Wow! Very similar indeed. I’m beginning to think I don’t have Hemochromatosis as my 23andme results did not show that I have either of the 2 main HFE mutations. If you don’t mind me asking; how old were you at diagnosis? I’m 53.

clubdino• in reply toShellbi6 years ago

I was around 26 when I was diagnosed.

hunter55826 years ago

Sounds like you are on the right track. Would expect that doc is checking for JAK2 mutation and possibly CALR and MPL. If you turn out JAK2+, be sure to have them do a JAK2 Mutation Quantitative Analysis. How many of the JAK2 alleles are mutated bears on your treatment if your are JAK2+. There is a rare form called Familial JAK2 that does occur. With a family hx of PV, it is worth being aware of. I am JAK2+ PV - first known in my family. Oddly, my daughter is also JAK2+, but is asymptomatic. My JAK2 burden = 25%, which has something to do with why my symptoms are so mild. Be ware that the JAK2 signaling system, in addition to increasing hematopoiesis, also can increase the production of inflammatory cytokines.
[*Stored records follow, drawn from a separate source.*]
What can hang from each mark:
k_702: k_463
k_768: k_360
k_526: k_768 k_778
k_778: k_360 k_526
k_463: k_702 k_750 k_924
k_924: k_360 k_463
k_42: k_360 k_463
k_360: k_42 k_768 k_778 k_924
k_750: k_463

Every row comes from one small tree of marks. Brackets hold a mark, then the marks that hang from it, in the order of their numbers. Every link used is in the known rows. Which tree was each row made from?
Known rows:
[k_924 [k_360 k_42 k_768]]: -.06 -.06 -.17 .05 -.14 .22 .04 .21 -.03 .08 -.33 -.04 .15 -.02 .08 -.04 -.11 .17 -.01 -.08 .01 -.09 .14 .04 -.24 .04 .03
[k_778 [k_360 k_768 [k_924 [k_463 k_702]]]]: -.06 -.22 -.04 -.04 .02 .00 -.03 -.38 .11 -.07 .02 -.03 .04 .08 .03 -.01 .09 .05 -.17 -.15 -.07 -.04 .14 .14 -.09 .03 -.07
[k_463 k_702 k_750 [k_924 [k_360 k_42 k_768]]]: -.27 .10 -.11 -.06 -.08 .30 .00 .22 -.01 .01 -.27 .07 .16 .54 .05 -.12 -.07 .33 .16 -.14 .09 -.01 -.02 -.18 -.25 .10 -.24
[k_463 k_702 k_750 k_924]: -.22 .15 .00 -.10 .01 .16 -.02 .06 .03 -.05 -.04 .09 .04 .55 -.01 -.09 .00 .21 .16 -.08 .07 .05 -.12 -.20 -.07 .07 -.27
[k_778 [k_360 k_42 k_924] [k_526 k_768]]: -.12 -.20 .09 .04 .02 .05 -.12 -.44 .31 -.06 .21 .02 .25 -.01 -.13 -.16 .12 -.08 -.18 -.26 -.27 -.09 .15 .13 -.21 -.03 -.01
[k_768 [k_360 [k_42 k_463] k_778 k_924]]: -.07 -.03 .39 .08 -.08 .13 .07 .13 .12 .10 -.19 -.04 .11 .08 -.05 .05 .14 -.03 -.18 -.13 .02 .05 -.02 .05 -.11 .00 -.01
[k_463 k_750 [k_924 [k_360 k_42 k_768 k_778]]]: -.25 .19 .14 .05 -.10 .44 -.02 .26 -.04 -.02 -.26 .12 .10 .28 .14 -.03 -.06 .14 .16 -.13 .04 -.07 .10 -.38 -.08 .04 -.04
[k_526 k_768 k_778]: .01 .01 -.01 -.03 -.07 -.07 -.06 -.28 .10 .05 -.02 .23 .07 .07 .31 -.15 .05 -.01 -.03 -.31 -.03 -.05 .07 -.07 -.37 .01 -.04
[k_702 [k_463 k_750 k_924]]: -.20 .08 .01 -.05 .11 .20 -.02 .01 .14 -.04 -.02 .11 .04 .11 .05 .15 .21 .05 .20 -.08 .00 -.03 -.06 -.15 .09 .04 -.13
[k_42 k_360 [k_463 k_702 k_750 k_924]]: -.17 .13 .11 -.06 .01 .11 .04 .09 .14 -.14 -.04 .09 -.04 .32 .12 -.07 .02 .29 .03 -.01 .05 .20 -.10 -.10 .04 .04 -.19
[k_463 [k_924 k_360]]: .00 .18 -.07 -.07 -.04 .39 -.05 .14 .00 -.06 -.06 .08 .08 .11 .05 -.06 -.07 .09 .09 -.08 .00 -.09 .02 -.31 -.12 .02 -.18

Increased cytokine load is thought to be responsible for many of the secondary symptoms we all experience with MPNs. Hope you get some answers soon.

Anag6 years ago

Hi Shelbie and welcome! I didn’t mind your “book” 😁. I was shocked to hear about the thyroid removal! Actually horrified! I have Hashimoto’s. I know that when Hashimotos starts, there are already major problems with our immune system and our bodies start playing havoc. After years of havoc and finally ending up with ET as well, I went to a holistic doctor, a great dietician in addition to my hemo. I’m on the AutoImmune Paleo diet, eat almost only organic, take supplements, keep a check on my minerals, metals, vitamins and hormones. I’m trying to not just keep them in the normal range, but to get them in optimal range.Im also getting all mercury fillings out, carefully. Within 18 months, I have rid myself of so many deficiencies, cholesterine, brain fog, incontinence, swollen lymph nodes, depression, food intolerances, eczema, the list goes on. My blood is also better. Energy better. Nerves better. Everyone, who I see with so many different things going on as you and myself, has a basic immune problem that conventional doctors have no idea about. They can only treat with drugs, which make us more sick. Try to find someone to get to the bottom of your body’s functional household and get your body back on track. I wish you all the best.

Shellbi6 years ago

Thank you all for your kind replies! I will update when I know more.